Tam da bu süreçte asıl konumuza giriş yapabiliriz. Alıcılar satın alma tercihlerini nasıl yaparlar?
Tüketicilerin marka fonksiyonu anlayışı işletme yönetimi içinde, markaların fonksiyonları başlığı altında 4 gruba ayrılmaktadır. Bunlar, kalite güvence fonksiyonu, kişisel kimlik fonksiyonu, sosyal kimlik fonksiyonu ve statü fonksiyonudur. Tüketiciler mevzu bahsi geçen fonksiyonlara göre satın alma tercihlerini yapmaktadırlar. Bunu bir araştırma ile örneklendirebiliriz.
Üniversite öğrencileri arasında yapılan cep telefonu marka seçimi araştırmasının verilerine göre bir markanın tercih edilmesinin nedenleri aşağıdaki gibi ortaya çıkmaktadır;

  • Markanın kaliteli olması,
  • Markanın güvenilir oluşu,
  • Markanın ünlü kişiler tarafından kullanılması,
  • Arkadaş çevresinin bu markayı kullanması,
  • Markanın modaya uygun olması,
  • Kullanılan marka ile arkadaşları arasında havasının olması,
  • Kullanılan marka ile çevresinde ilgi odağına dönüşmesi,
  • Markanın şekli, logosu, ismi, şekli kolayca tanınmayı sağlıyor,
Araştırma sonuçlarından da anlaşılacağı gibi küreselleşmenin yaygınlaşması ile marka seçimlerinin kişilerin kalite ve güvence seçeneklerinden sonra, bağlantılı bulundukları sosyal çevreye kendilerini kanıtlayabilmek, statü kazanmak ve kazanılan statü ile bulundukları çevrede kalıcılığı sağlayabilmek için kendi çevrelerinde kullanımı yaygın ve ilgi odağı olan markaları seçtiklerini söyleyebiliriz.

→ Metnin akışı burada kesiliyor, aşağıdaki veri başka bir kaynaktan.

Here is a table of points, one per row:
[  29  -18   49   10  -13  -25  -50  -24   25  -35  -20   -1    6  113  -57  -44 -110  -41  -29   20   10  -30   24  -70    7  -20  -13   47   44   30   94  -68]
[ -9 -10 -71 -52 -28 -47  28  51 -74 -17 -22  45 105  18  19 -77  22 -72 -46 -22  29 -24 -27   1  -2 -18  -2  -5  26 -23 -32 -20]
[-39  14   7 -26  20 -18 -27  43  48  -1   9 -27 -13 -29  15 -47  -5  21   3 -72  -8  32 -53  -9 -19 -54 -10  22  -7 -53  38  -4]
[  3  -5  -2 -19 -12  -6 -20 -34  44  38 -46  16  -5  -1  33  -2  -4 -18   6 -20   5 -33  42 -35  42  30  14 -10  -2 -61  27  36]
[ 15  13   9  10  24  56  24  11  -6 -42  37  24 -23  26  55   5  27 -43 -20  17   2  51  32  36 -71 -23   8  -5 -18  -4  15 -17]
[-14  24 -21 -21 -22  53 -11  64 -16   5  -8  17  12  -4  14 -40 -15   1  -7 -18  36 -35  53   6  39 -20  20  18  -1  20  22  50]
[ 13  40  -2  26  -5 -17 -30  26 -22  -7 -26  -5 -15   9 -25  38  -1  14  47 -43  13  29  15   6   1  46 -10  10 -59   0  13 -15]
[  1 -34  76 -14 -19 -29 -55 -17 -36 -68 -17  58  25 -51 -38  36 -11  48  -6  17  -3   3 -34 -33 -13   2 -43  42 103 -40  11  59]
[-107    1    9    9 -117  -10   31   -8  -12  -23  -37  -75  -43    7   30   42   -8  -19  -13   57   19   17  -36  -24   80  -28   45  -60  -40    9   24  -48]
[-24  51   1   4  -3 -34 -45   7 -18  44 -30  -5  12  35  -6  24 -45  14  15 -24   9   0   4  10 -12 -31  -4  57 -38 -18  -3  -9]
[ 10  -5  -1 -29 -31  49 -47 -34 -21   6   6  35 -22 -25 -23 -30  -4 -14   7  -7 -26  -8  10 -13  -3   4 -10 -68   1 -21 -16 -20]
[ -38   15  -15   -4  -36  -30  -49 -104   37    3   15   18   38   42   16   18   24  -29    8   46   22   37   25   -5  -20   31    3   74   23    1  -53   18]
[ 23  66 -60  74  -1 -23  28 -28  -6  -7 -25 -16  25   2 -57  14  35  13 -67 -14  12 118  -1 -72  -7 -66  17 -63  71  32  22  65]
[   5   43    5  -34  -31   55    1   -9   10  -47  -31 -110  -29   30  -24  -56    1   32  -50  -21  -11  -35  -64   22   -5    7  -25    2   52    9  -41   59]
[ 32  13   9 -22   5  14 -29 -45 -26  51  -2   3 -11 -24  -8   0 -10  -6  10 -15 -43 -17  12 -56 -18  -6  11 -17   3 -48  -6  -8]
[ -2  -3  -3  26  15  11 -19  22   2  -6  33 -26  -4   4 -29  16  18   2  27 -30  10  13  36 -30 -10  21  -2  23 -43 -40   0  -1]
[  -2  -15   32  -58    8  -58   41   40   30    9  -80   51 -117   49   15   -4  -33  -11  -36    1  -43   15   33  -23  -12  -45   -8  -39   -3   -2  -90   29]
[ 38   5   2  49  -6  54 -60 -40  -3  34 -49 -11  -3 -15  -4  -1 -22 -40  31 -39  21   5 -29  29  -5 -18  -9 -27  11 -19 -27 -14]
[-67  18 -47 -46 -22   8  22  49   5  75  24  58 -31  53 -31  13  13  28  30   9 -33  42 -51   9  -5   4  28  64  27  71  14 -28]
[-56  -5  73 -15  30 -64   7  -4 -30 -44  47  53 -38  29 -23  11  31  41   6 -43  91  11 -37 -10  38  13  -8 -36 -34  12  11  62]
[ -5  36  39 -13  25 -27 -19  24 -29  32 -26   5 -42 -67 -61  41  19 -12 -46  51  37  10  41  66  -9  54  52 -11 106 -30 -16 -40]
[-15 -27 -41  19   0 -18 -24  17  43  18 -21  -3  19 -23 -10 -24  22   7   0 -39  19  23 -28 -16  19  24   3   5 -37 -42  11   5]
[ 26  11  -7  30  18 -25 -25  13  20   7  39 -31  23   5  94  31  -5  32 -28 -11 -13 -42 -10  20  50  39  38 -21  18  -6 -33 -40]
[  5 -18  26 -20  27  -5  49 -29  27 -24 -42 -38  41  44 -10 -37  21  13  -7  22 -10  19   2  61 -35  67  20 -18 -10 -17  59 -29]
[-33  14  20  -8  63  32 -99  63  27 -27  -5   5  30 -26 -35 -19  13 -25 -36 123 -13  -9  -8 -30 -25  -9  74 -10 -35  40  13  50]
[   1   17 -100  -25   38 -119    0   14   41  -52   -1  -42  -59  -38  -35   21  -64  -22  -10    6   42  -30  -27   33  -24   35  -14    0   13    1    8   16]
[ 87 -24  20 -18 -14 -21   4  40  -8 -32  21 -17   8  -2  36 -26  26  27  48  -4 -10  12  11 -13  62   7  28  -9 -28  -5 -29 -23]
[-17   1 -22   9 -13 -58  35  13  12 -15   4  24  49 -50  75  14 -33  16 -13  51  -6  11   6 -29  -3  -7 -73 -28   6   5 -13 -34]
[-57  27 -20  -4  68  37 -25 -21 -20 -16 -39 -17   5  22  70   9   5  49  89   0  -3  -7 -43  -4 -64  -8  -6 -15  50  40  25  19]
[-17 -39 -13 -60 -14   7  18 -20  18 -19  45 -16  12 -27 -35 -17   6  36  52  50  -4   7  33 -13 -71  -9 -12 -14 -17  28 -16 -18]
[ 34 -22   0 -24  17  41  46  22  18 -15  15   7  -3 -22  17  58   6 -26  14  -3   1 -16  47 -15  39   7   8  -3  -3  15  13  22]
[-17  -9   3  -2   2  31 -24   3  -8  28 -34  27 -17 -32  23 -11 -19 -23 -25 -40 -25  11  27 -15  11   4 -25  -7 -16   4   9  19]
[ 31 -76 -18 -17  -1  -8  -1  25  -5  32 -10 -11  14  48 -12  52  13  13 -21 -28  13 -23  41 -69 -58   1 -11 -20  10  13 -25  -1]
[-14 -12  49  21   7 -65   8 -28 -27 -73  -5 -20 -32 -48 -12 -12  55 -52 -40 -63 -63 -56 -10  -4 -17 -33  57  26   5  96 -16 -22]
[ 19  19  10 -46  70 -46   8  14 -64  69  55 -62  26  32  12  21  35 -70 -14  38 -45  41 -44  40  65 -22 -86 -29  -4 -10  14  30]
[ 13  -5   8 -16  37  37  45  11 -10 -11  10  -1  25  -4  67  27 -35  41 -28  10 -20  -9 -33  13  21 -49  11 -22  -1 -41  22 -12]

Marka kullanımının kişiler üzerindeki etkisini hayatın içinden, herkesin karşılaşabileceği örnekler ile değerlendirirsek:

Yıllık vergisiyle bile, orta lükste bir araba alınabilecek bir arabaya sahip olan kişilerin, binlerce dolara satın aldıkları, benzini deyim yerindeyse su gibi içen araçlarını özel kapalı otoparklarda tutmaları ve sadece ayda birkaç sefer ve birkaç saat İstanbul sahili boyunca kullanmaları, statü kimliğinin kanıtlanması için katlanılan maddi değerlerin boyutlarını göstermektedir.

Yemek yemek ya da bir şeyler içmek için gittiğimiz mekânlarda gözlemleyebileceğimiz ilk şey: masaların üzerinde sıralanmış olan cep telefonları, araba anahtarları ve pahalı sigara kutuları… Yine bu durumu, kişilerin sahip oldukları marka eşyaları bir meta olarak kullanarak, karşısındakilere karşı kendi öz güvenlerini kanıtlamaya çalıştıkları şeklinde algılayabiliriz.

Marka tercihleri belirlenirken kalite ve güvencenin üst sıralarda yer almasına rağmen günlük hayatta bu durumun hiç de böyle olmadığının hemen herkes farkına varmıştır. Türkiye’de satışı dahi olmayan markaların -Türkiye standartlarına göre herkesin kolaylıkla sahip olamayacağı-sokaktaki birçok insanın kullandığına şahit olmuşsunuzdur. Bu durum taklit edilmiş markaların dahi birçok alıcısının olduğunu göstermektedir.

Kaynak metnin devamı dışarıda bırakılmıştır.